Couvert de boue et d’herbes, le sentier qui part du plateau de Bellevue rejoint vite le chemin de fer qui mène à Nid d’Aigle. Nous laissons derrière nous la vallée de Chamonix et nous marchons patiemment sur les pierres taillées qui bordent les rails pour quelques kilomètres.

9h30, Nid d’Aigle (2372 m)

Après un temps infini imposé par la monotonie des traverses de la voie ferrée qui nous emmènent à Nid d’Aigle, nous ne prenons même pas la peine de nous arrêter. Corseté entre le versant de l’Aiguille de Bionnassay 4052 m et les Rognes, le nid d’aigle ressemble plutôt à un fond de vallée.

Nous nous engageons directement sur le sentier rocheux qui monte vers la cabane de chasse des Rognes, en marchant sur des éboulis de plus en plus impressionnants. Sur le chemin on croise de temps en temps des groupes d’alpinistes, mais pas beaucoup. Jean-Claude nous assure que la situation eut été différente si nous avions fait ça en pleine saison, au mois de juillet ou août, nous aurions évolué à la queue leu-leu avec des centaines de gens. Vive la hors saison !

12 heures, Refuge de Tête Rousse (3167 m)

Après une belle montée sur de gros rochers, nous traversons ensuite le glacier de Tête Rousse juste avant d’arriver au refuge homonyme. C’est le moment idéal pour dévorer un sandwich et enfiler l’équipement d’escalade nécessaire pour affronter le prochain tronçon, le Couloir du Goûter, aka le Couloir de la Mort ou le Grand Couloir, sans doute la partie la plus terrifiante de la journée.

13 heures, Couloir du Goûter

Que la distraction commence ! Cherchez juste sur YouTube « Le Grand Couloir » et vous tomberez sur les plus horribles vidéos : des chutes massives de pierres, des gens qui tombent dans le vide, le bruit sourd des éboulements continus. Petit à petit, rocher après rocher, nous avançons sur la paroi de l'Aiguille du Goûter. Ce n’est pas si atroce que ça avait l’air de loin, il y a toujours une solution pour avancer, même des câbles et des marches en acier. C’est un mix de grimpe et de marche sur des rochers, pas vraiment de l’escalade.

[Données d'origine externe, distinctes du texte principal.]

What can hang from each mark
kulav: piven
dige: bamek muben
pugub: piven
ralat: dige piven rofenot
piven: pugub ralat rire
muben: dige kenub
kenub: kulav muben

Every row comes from one small tree of marks. The marks that hang from a mark follow it in brackets, in alphabetical order. Every link used is in the known rows. Which tree was each row made from?
Known rows
muben{dige{bamek} kenub{kulav}}: -0.593	3.247	-1.966	-2.218	1.314	4.464	0.579	-0.231	1.481	0.496	1.199	2.880	0.415	0.393	-2.235	-2.555	1.359	3.614	2.636	-1.036	0.933	-0.219	0.874
muben{dige{bamek} kenub}: 0.477	3.197	0.482	-0.845	3.118	3.371	1.244	0.369	1.422	0.478	1.479	1.259	-1.264	-0.382	-2.199	-3.280	1.130	3.329	1.989	-2.094	1.372	0.154	1.135
dige{bamek muben}: 0.331	3.281	0.828	-0.113	1.686	0.655	-0.297	-0.772	2.393	-2.908	-0.017	1.390	-1.384	2.092	-1.264	-1.988	-2.035	4.299	-0.155	-0.914	-0.958	-2.138	-1.065
dige{muben}: 0.570	2.582	0.482	-0.534	0.361	0.523	-0.306	-0.148	1.273	-1.656	0.147	1.269	-0.482	0.372	-0.451	-1.443	-1.010	2.606	-0.517	0.085	-0.656	-1.351	-0.388
pugub{piven{rire}}: -1.351	-1.292	0.041	2.138	-1.734	-0.019	0.443	-0.503	2.257	-0.812	-1.203	0.332	4.167	-0.570	0.716	0.351	-1.718	-0.266	-0.701	1.484	0.216	0.400	-2.735
muben{dige kenub}: 0.927	2.218	0.021	-1.535	2.182	3.173	1.738	0.954	0.528	2.154	1.616	0.948	-0.761	-2.481	-1.579	-2.823	2.128	1.595	1.763	-1.041	1.887	0.675	1.960
pugub{piven{ralat{rofenot} rire}}: -2.591	-0.803	-0.428	2.333	-1.635	-0.967	1.280	-1.016	1.197	-0.679	0.813	3.316	3.715	2.122	0.700	-0.575	-0.896	-1.233	-0.361	1.721	2.824	-0.570	-0.891
pugub{piven{ralat{dige rofenot} rire}}: -3.584	1.798	-0.699	2.053	-2.446	0.448	2.015	0.261	0.097	0.412	-0.294	3.919	3.510	-0.168	2.823	-0.345	-0.123	-0.463	-0.644	2.648	3.230	0.082	1.242
kulav{piven{ralat{rofenot}}}: -1.069	1.910	0.221	-0.470	-0.246	-1.405	-0.131	-2.023	-0.213	0.629	-0.707	3.266	-0.184	2.933	-1.826	-0.020	0.685	-2.327	-0.630	0.713	2.182	-4.526	1.695
dige{muben{kenub{kulav{piven{rire}}}}}: 0.239	3.900	-2.257	-0.350	-1.610	1.516	-0.980	-2.057	3.044	0.454	-0.153	5.431	3.089	-0.127	-2.780	-0.069	-1.015	0.857	-1.101	0.456	-0.548	-5.115	-0.582
ralat{dige piven rofenot}: -3.469	5.156	-1.930	-0.033	1.125	3.569	1.965	0.926	-2.503	1.722	-1.156	3.098	-1.236	0.834	1.888	-3.138	3.940	-0.225	-0.941	0.227	1.473	-1.019	4.443
pugub{piven{ralat{dige{bamek}} rire}}: -2.196	1.343	1.673	2.473	-2.545	0.207	0.822	-0.080	1.516	-1.840	0.315	2.357	2.549	0.269	2.520	0.719	-2.775	2.290	0.067	0.823	3.032	0.782	-1.969
pugub{piven{ralat rire}}: -0.907	-2.827	1.789	2.435	-2.682	-1.494	0.375	-0.508	1.630	-0.945	1.605	1.738	3.535	0.590	1.311	1.004	-2.499	-0.221	0.176	1.145	2.996	0.744	-3.284
kenub{kulav{piven{pugub}} muben}: -2.231	1.131	-2.029	-1.502	-5.166	0.230	-1.177	-4.884	0.332	0.769	-2.565	1.343	1.574	1.131	-2.054	1.986	-1.958	-1.345	-0.174	1.024	-3.051	-1.573	-0.312
dige{bamek}: 0.012	1.016	0.180	0.237	0.980	0.367	-0.513	-0.590	1.329	-1.573	-0.075	0.104	-0.614	1.902	-0.592	-0.544	-1.198	1.703	0.236	-1.065	-0.249	-0.492	-0.468
kulav{piven{ralat rire}}: 1.324	-0.301	0.983	1.882	-2.621	-3.498	0.138	-1.673	1.057	0.191	0.637	2.864	1.201	0.676	-0.831	2.328	-2.244	-0.965	-0.730	0.842	3.020	-3.428	-1.453
ralat{dige{bamek} rofenot}: -2.445	5.682	-1.960	0.244	1.277	2.270	1.044	0.133	-0.601	-0.850	-2.040	2.110	-0.805	1.230	0.148	-1.695	1.623	1.270	-0.813	0.403	0.387	-0.987	3.451
dige{bamek muben{kenub{kulav}}}: -0.833	4.093	-1.431	-1.770	0.332	3.992	-1.725	-1.008	2.667	-2.084	1.576	4.426	0.528	2.297	-1.688	-2.304	-0.532	3.461	0.580	-1.645	-1.391	-2.030	-0.213
muben{dige}: 0.558	1.265	0.002	-1.018	1.578	1.042	2.000	0.746	-0.098	1.123	-0.483	-0.164	-0.763	-1.391	-0.955	-2.129	0.586	2.987	1.514	0.241	1.468	0.372	0.309
kulav{piven{ralat}}: 0.395	-0.029	2.110	-0.487	-1.158	-1.651	-0.697	-1.760	0.068	0.334	0.311	1.543	-0.262	1.416	-1.595	1.543	-0.813	-1.275	-0.210	0.091	2.129	-3.319	-0.238
dige{bamek muben{kenub{kulav{piven}}}}: -0.715	5.241	-0.875	-2.374	0.399	3.561	-2.309	-2.803	3.308	-1.687	-0.690	4.815	0.746	2.500	-3.883	-1.315	-0.676	2.101	-0.118	-1.182	-1.625	-5.469	0.256
piven{pugub ralat rire}: 3.205	-2.526	-0.293	1.678	-4.581	-3.894	0.038	-1.927	0.391	-0.067	3.386	2.015	0.959	0.844	2.708	1.960	-3.589	-0.722	1.174	1.853	3.768	1.942	-2.313

Write each row's tree
-2.485	1.065	-0.452	2.517	-6.019	-1.942	0.279	-2.857	0.525	0.894	-0.098	4.438	2.593	1.067	-1.778	3.270	-2.725	-0.165	-0.956	0.317	-0.190	-3.554	-1.381 -> kenub{kulav{piven{ralat rire}} muben}
2.313	-0.530	-1.482	0.889	-2.800	-2.960	-0.975	-3.292	1.665	0.410	-1.648	0.577	1.710	0.309	-0.329	2.075	-2.293	-2.319	-0.357	2.628	0.907	-1.522	-1.643 -> kulav{piven{pugub rire}}
-0.044	1.647	-2.738	0.576	-2.493	1.324	-1.008	-1.731	1.861	1.636	-0.441	4.362	3.463	-0.300	-2.125	1.468	0.195	-1.894	-0.363	0.599	0.174	-3.409	-0.122 -> muben{kenub{kulav{piven{rire}}}}
-1.506	5.680	0.286	-0.612	0.426	3.654	1.051	1.198	-1.103	0.236	-0.222	2.844	-1.855	-0.231	1.945	-3.044	1.500	3.527	-0.505	-0.620	0.804	-1.354	1.870 -> ralat{dige{muben} piven}
-2.194	3.905	0.985	0.769	0.662	1.807	2.671	-0.460	0.938	0.191	-0.955	0.037	-1.967	-0.473	-2.589	-2.392	-0.935	4.999	1.025	-2.385	-1.332	0.045	0.226 -> kenub{muben{dige{bamek}}}
-3.431	5.121	-0.632	-0.730	-0.876	2.689	1.213	-2.654	1.796	0.233	-3.561	1.787	0.224	1.082	-4.830	-0.726	-1.147	4.242	0.918	-0.761	-2.218	-3.731	0.127 -> kenub{kulav{piven} muben{dige{bamek}}}
0.086	4.765	-1.274	-1.496	-2.150	-0.019	0.490	-1.634	-0.658	-0.636	1.786	4.636	-1.058	1.073	2.589	-2.081	-0.706	1.282	0.114	2.755	2.910	0.402	2.655 -> piven{pugub ralat{dige{muben} rofenot}}
-0.999	4.077	-1.397	-2.903	1.396	4.186	0.137	-1.893	1.980	0.851	-1.218	3.107	0.935	0.886	-4.299	-1.690	1.049	2.114	1.688	-0.704	0.704	-3.861	0.868 -> muben{dige{bamek} kenub{kulav{piven}}}
0.588	2.319	-2.945	1.260	-4.008	-2.163	1.607	-1.306	-0.859	0.835	1.684	4.030	0.919	0.297	3.534	0.794	-0.905	-1.306	0.287	3.127	4.486	1.838	1.862 -> piven{pugub ralat{dige rofenot} rire}
-2.017	7.407	-2.907	2.005	-0.015	2.331	2.454	0.979	-0.400	0.711	-0.758	5.591	-0.425	0.322	2.112	-3.910	1.490	2.675	-1.496	0.710	2.054	-2.562	2.560 -> ralat{dige{muben} piven{rire} rofenot}
1.619	-0.592	-2.446	1.814	-2.988	-3.363	0.966	-2.473	0.324	0.186	2.682	3.621	0.888	2.297	1.911	0.101	-1.813	-1.663	0.907	2.343	3.845	0.835	-0.377 -> piven{pugub ralat{rofenot} rire}
-2.056	3.467	-0.668	0.146	-1.027	0.576	1.519	0.506	-2.156	0.858	1.015	3.724	-0.657	0.379	1.678	-0.677	1.649	-0.437	-0.230	1.153	3.211	-0.356	3.900 -> piven{ralat{dige rofenot}}
1.599	0.820	-1.690	1.088	-3.302	-3.965	-0.132	-3.833	1.058	0.435	0.030	3.554	1.404	2.642	-0.111	1.071	-2.046	-3.463	-0.049	2.901	3.396	-2.471	0.073 -> kulav{piven{pugub ralat{rofenot} rire}}
2.300	1.514	-0.267	0.457	-4.925	-2.973	0.213	-2.446	0.253	0.831	0.255	2.770	1.442	-0.796	2.351	2.787	-2.536	-1.655	-0.252	2.960	4.168	-0.507	-0.031 -> kulav{piven{pugub ralat{dige} rire}}
-2.014	-0.127	1.274	2.187	-3.339	-0.005	1.377	0.441	0.533	-0.171	0.942	2.549	3.539	-1.600	3.082	1.193	-1.505	0.438	-0.282	1.910	3.216	1.446	-1.366 -> pugub{piven{ralat{dige} rire}}
-1.032	1.845	-1.716	-2.232	-0.872	2.874	-1.822	-1.938	1.119	1.377	-0.765	3.043	2.236	0.359	-2.699	0.435	1.703	-2.228	-0.210	-0.244	-0.648	-3.450	1.085 -> muben{kenub{kulav{piven}}}
-1.215	4.653	-1.252	1.537	-2.094	-1.562	1.758	-0.724	-0.654	1.084	-1.009	4.795	1.085	-0.122	0.319	0.908	0.121	-1.393	-1.463	2.030	3.592	-3.627	2.684 -> kulav{piven{ralat{dige rofenot} rire}}
-0.450	3.206	-1.323	-0.759	-1.529	-0.205	0.091	-2.121	-0.506	-1.203	1.491	3.171	-1.570	2.721	2.279	-0.974	-0.624	0.197	0.582	1.595	3.246	1.398	2.705 -> piven{pugub ralat{dige{bamek} rofenot}}
-0.625	4.331	-1.180	-2.845	-0.509	3.253	-1.884	-2.032	1.903	0.150	-0.441	4.437	1.612	0.667	-3.031	-0.889	0.501	0.699	-0.491	-0.092	-1.344	-4.752	1.025 -> dige{muben{kenub{kulav{piven}}}}
-1.371	1.099	-3.012	1.375	-6.164	-1.244	-0.280	-4.597	1.441	0.877	-2.268	2.450	3.054	0.253	-1.505	2.977	-3.346	-0.937	-0.481	1.919	-2.542	-1.541	-1.452 -> kenub{kulav{piven{pugub rire}} muben}
0.655	2.264	-2.202	1.288	-3.126	0.540	1.257	-0.541	-0.972	1.671	0.772	2.182	0.181	-0.954	4.299	-0.293	0.013	0.018	0.327	1.466	2.751	1.991	0.385 -> ralat{dige piven{pugub rire}}
0.263	5.491	-0.436	-2.050	-0.489	4.355	0.146	-0.576	-0.397	1.281	2.221	3.475	-1.710	-0.358	2.336	-3.870	1.462	1.161	0.135	-0.862	1.424	0.883	3.103 -> ralat{dige{muben{kenub}} piven{pugub}}
-0.857	0.023	-0.200	-1.455	-2.847	-0.488	-1.462	-2.679	-0.064	0.120	0.118	3.563	1.833	2.409	-0.898	2.270	-0.978	-0.910	0.408	0.992	1.494	-3.720	-0.641 -> kenub{kulav{piven{ralat}}}
-0.527	5.490	-0.517	2.051	-1.025	1.997	1.606	1.652	-0.190	0.622	-0.138	3.943	-0.381	-0.906	2.481	-2.210	0.018	3.527	-0.949	-0.193	1.852	-1.263	0.651 -> ralat{dige{muben} piven{rire}}
-1.707	8.012	-1.697	-1.275	1.832	3.724	1.209	1.011	-0.129	0.809	0.352	4.930	-0.598	-1.504	-0.183	-4.054	2.626	1.254	-1.643	-0.219	-0.185	-1.250	5.443 -> ralat{dige{muben{kenub}} rofenot}
-0.441	3.439	-2.056	-3.242	0.352	4.035	0.398	-1.416	1.146	2.548	-0.776	2.901	1.697	-1.301	-3.616	-1.418	2.026	0.574	1.523	0.416	0.809	-2.965	1.717 -> muben{dige kenub{kulav{piven}}}
0.372	2.400	0.539	1.532	-3.322	-2.050	0.999	-0.786	-0.228	1.300	-0.119	3.348	1.162	-1.378	0.834	2.284	-1.245	-0.288	-0.961	1.510	3.600	-2.514	0.564 -> kulav{piven{ralat{dige} rire}}
-0.371	3.180	-1.632	-1.989	-0.777	3.735	-1.193	-0.659	1.312	-0.060	2.003	4.352	1.598	-0.072	-0.993	-1.859	0.377	1.733	0.331	-0.705	-1.051	-1.424	0.739 -> dige{muben{kenub{kulav}}}
0.559	4.482	1.012	-0.411	2.281	2.576	-0.864	-0.368	2.430	-1.819	1.784	2.589	-1.582	1.253	-2.022	-3.137	-0.562	3.070	-0.309	-2.783	-0.511	-1.547	0.290 -> dige{bamek muben{kenub}}
1.221	4.397	-1.655	0.726	-2.465	1.082	1.024	-0.863	0.286	0.333	0.708	3.655	-0.347	-0.349	3.907	-2.130	-1.564	2.817	-0.303	1.145	2.297	0.428	-0.008 -> ralat{dige{muben} piven{pugub rire}}
1.348	-0.618	-2.004	1.672	-2.170	-0.775	0.411	-1.503	0.197	0.909	1.255	1.438	0.251	1.398	2.685	-0.755	-0.918	-0.504	0.817	0.708	2.309	1.125	-1.534 -> ralat{piven{pugub rire}}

Dans le Couloir de la Mort, pas plus large que 50 m, les câbles avaient été récemment arrachés par les chutes de pierres et nous le traversons prestement, exhortés par les « Allez, allez, allez ! » de Jean-Claude. Les brisures de gneiss, empilées les unes au-dessus des autres dans un fragile équilibre, comme un chateau de cartes, n’attendent qu’à s’effondrer.

En un peu moins de 2 heures, nous touchons au but. L’ancien refuge du Goûter nous attend en haut du Grand Couloir. À partir de là, encore quelques petites minutes de marche jusqu’au nouveau refuge où nous allons passer la nuit. Le paysage est complètement différent, comme si on était rentrés dans une autre dimension, blanche, alpine et majestueuse.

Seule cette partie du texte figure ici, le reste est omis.